Here is a solution that matches every occurrence of all keywords:

#!usr/bin/perl
use strict;
use warnings;

#Lexical variable for filehandle is preferred, and always error check opens.
open my $keywords,    '<', 'keywords.txt' or die "Can't open keywords: $!";
open my $search_file, '<', 'search.txt'   or die "Can't open search file: $!";

my $keyword_or = join '|', map {chomp;qr/\Q$_\E/} <$keywords>;
my $regex = qr|\b($keyword_or)\b|;

while (<$search_file>)
{
    while (/$regex/g)
    {
        print "$.: $1\n";
    }
}

keywords.txt:

hello
foo
bar

search.txt:

plonk
food is good
this line doesn't match anything
bar bar bar
hello world
lalalala
hello everyone

Output:

4: bar
4: bar
4: bar
5: hello
7: hello

Explanation:

This creates a single regex that matches all of the keywords in the keywords file.

<$keywords> - when this is used in list context, it returns a list of all lines of the file.

map {chomp;qr/\Q$_\E/} - this removes the newline from each line and applies the \Q...\E quote-literal regex operator to each line (This ensures that if you have a keyword like "foo.bar" it will treat the dot as a literal character, not a regex metacharacter).

join '|', - join the resulting list into a single string, separated by pipe characters.
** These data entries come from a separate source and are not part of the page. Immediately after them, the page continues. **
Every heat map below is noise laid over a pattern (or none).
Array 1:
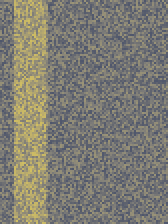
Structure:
one vertical stripe
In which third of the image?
left
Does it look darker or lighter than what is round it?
lighter
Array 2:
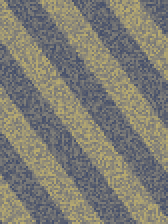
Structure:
diagonal stripes
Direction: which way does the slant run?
top left to bottom right
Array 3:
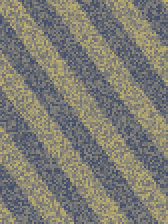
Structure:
diagonal stripes
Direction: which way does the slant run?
top left to bottom right
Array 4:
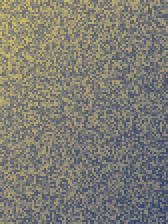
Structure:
a smooth slope
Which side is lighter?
top left
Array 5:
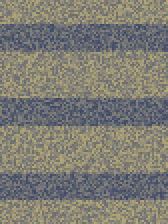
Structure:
horizontal stripes
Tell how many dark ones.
3
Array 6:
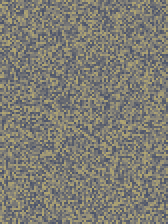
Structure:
only noise
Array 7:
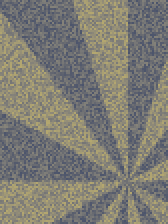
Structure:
spokes from one point
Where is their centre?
bottom right
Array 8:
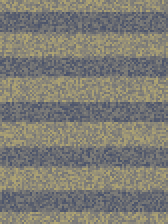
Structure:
horizontal stripes
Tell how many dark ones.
5
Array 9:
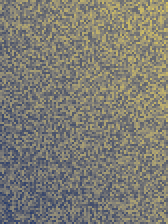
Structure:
a smooth slope
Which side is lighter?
top right
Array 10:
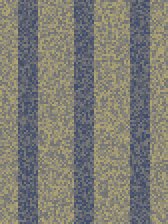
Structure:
vertical stripes
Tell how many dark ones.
3
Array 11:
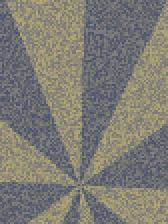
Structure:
spokes from one point
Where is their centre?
bottom middle
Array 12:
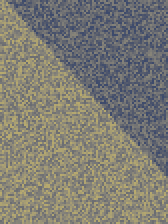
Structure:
a sharp edge
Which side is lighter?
bottom left
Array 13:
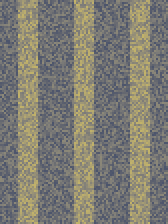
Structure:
vertical stripes
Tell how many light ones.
3
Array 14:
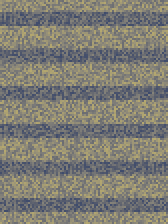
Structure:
horizontal stripes
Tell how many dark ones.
6
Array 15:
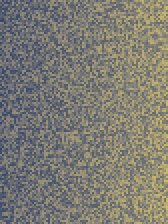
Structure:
a smooth slope
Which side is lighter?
right
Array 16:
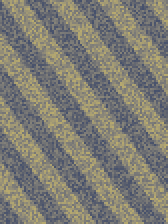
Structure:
diagonal stripes
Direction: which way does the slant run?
top left to bottom right

my $regex = qr|\b($keyword_or)\b|; - create a regex that looks like this:

/\b(\Qhello\E|\Qfoo\E|\Qbar\E)\b/

This regex will match any of your keywords. \b is the word boundary marker, ensuring that only whole words match: food no longer matches foo. The parentheses capture the specific keyword that matched in $1. This is how the output prints the keyword that matched.
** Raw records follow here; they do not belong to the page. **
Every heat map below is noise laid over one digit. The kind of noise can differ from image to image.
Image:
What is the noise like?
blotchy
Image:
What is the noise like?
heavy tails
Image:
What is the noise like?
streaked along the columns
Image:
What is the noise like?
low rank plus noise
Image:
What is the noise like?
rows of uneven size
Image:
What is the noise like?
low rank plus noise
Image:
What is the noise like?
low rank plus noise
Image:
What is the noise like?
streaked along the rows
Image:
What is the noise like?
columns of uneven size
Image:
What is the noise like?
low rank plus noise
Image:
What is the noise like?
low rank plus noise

I updated the solution to match each keyword on a given line and to only match complete words.

OTHER TIPS

Is this part of something bigger? Because this is a one liner with grep

grep -n hello filewithlotsalines.txt

grep -n "hello world" filewithlotsalines.txt

-n gets grep to show the line numbers first before the matching lines. You can do man grep for more options.

I am assuming here that you are on a linux or *nix system.
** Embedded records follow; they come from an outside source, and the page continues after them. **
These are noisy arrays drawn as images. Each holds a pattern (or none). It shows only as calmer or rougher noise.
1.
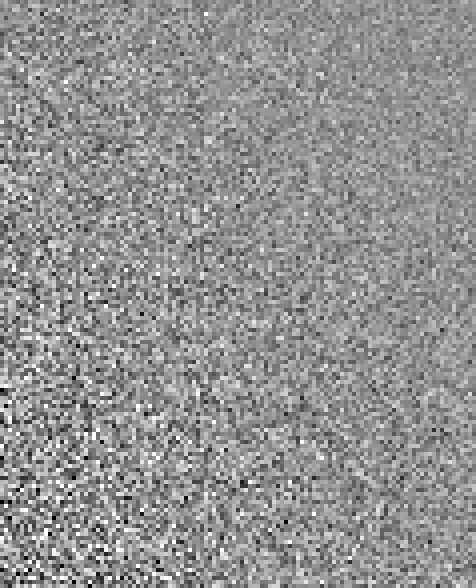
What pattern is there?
a smooth slope
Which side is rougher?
bottom left
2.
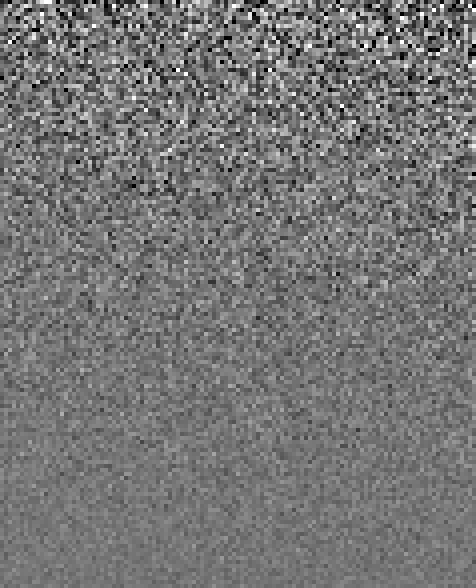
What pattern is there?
a smooth slope
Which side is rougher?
top
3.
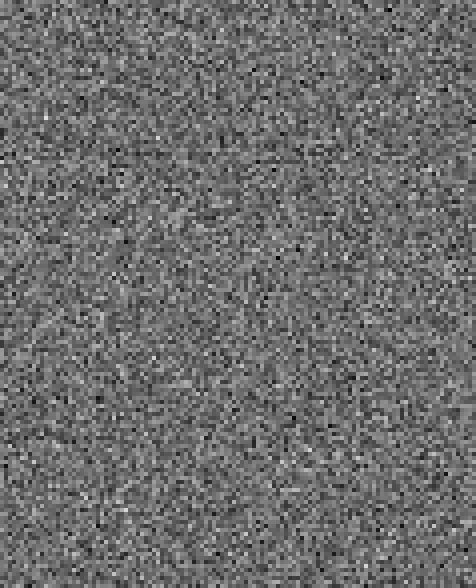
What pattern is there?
only noise

I have a different interpretation of your request. It seems that you may want to maintain a list of line numbers where certain entries from a lookup table are found on lines of a 'keyword' file. Here's a sample lookup table:

hello world
hello
perl
hash
Test
script

And a tab-delimited 'keyword' file, where multiple keywords may be found on a single line:

programming tests
hello   everyone
hello   hello world perl
scripting   scalar
test    perl    script
hello world perl    script  hash

Given the above, consider the following solution:

use strict;
use warnings;

my %lookupTable;

print "Enter the file path of lookup table: \n";
chomp( my $lookupTableFile = <> );

print "Enter the file path that contains keywords: \n";
chomp( my $keywordsFile = <> );

open my $ltFH, '<', $lookupTableFile or die $!;

while (<$ltFH>) {
    chomp;
    undef @{ $lookupTable{$_} };
}

close $ltFH;

open my $kfFH, '<', $keywordsFile or die $!;

while (<$kfFH>) {
    chomp;
    for my $keyword ( split /\t+/ ) {
        push @{ $lookupTable{$keyword} }, $. if defined $lookupTable{$keyword};
    }
}

close $kfFH;

open my $slFH, '>', 'SampleLineNum.txt' or die $!;

print $slFH "$_: @{ $lookupTable{$_} }\n"
  for sort { lc $a cmp lc $b } keys %lookupTable;

close $slFH;

print "Done!\n";

Output to SampleLineNum.txt:

hash: 6
hello: 2 3
hello world: 3 6
perl: 3 5 6
script: 5 6
Test: 

The script uses a hash of arrays (HoA), where the key is an entry from the lookup table and the associated value is a reference to a list of line numbers where that entry was found on lines of a 'keyword' file. The hash %lookupTable is initialized with a reference to an empty list.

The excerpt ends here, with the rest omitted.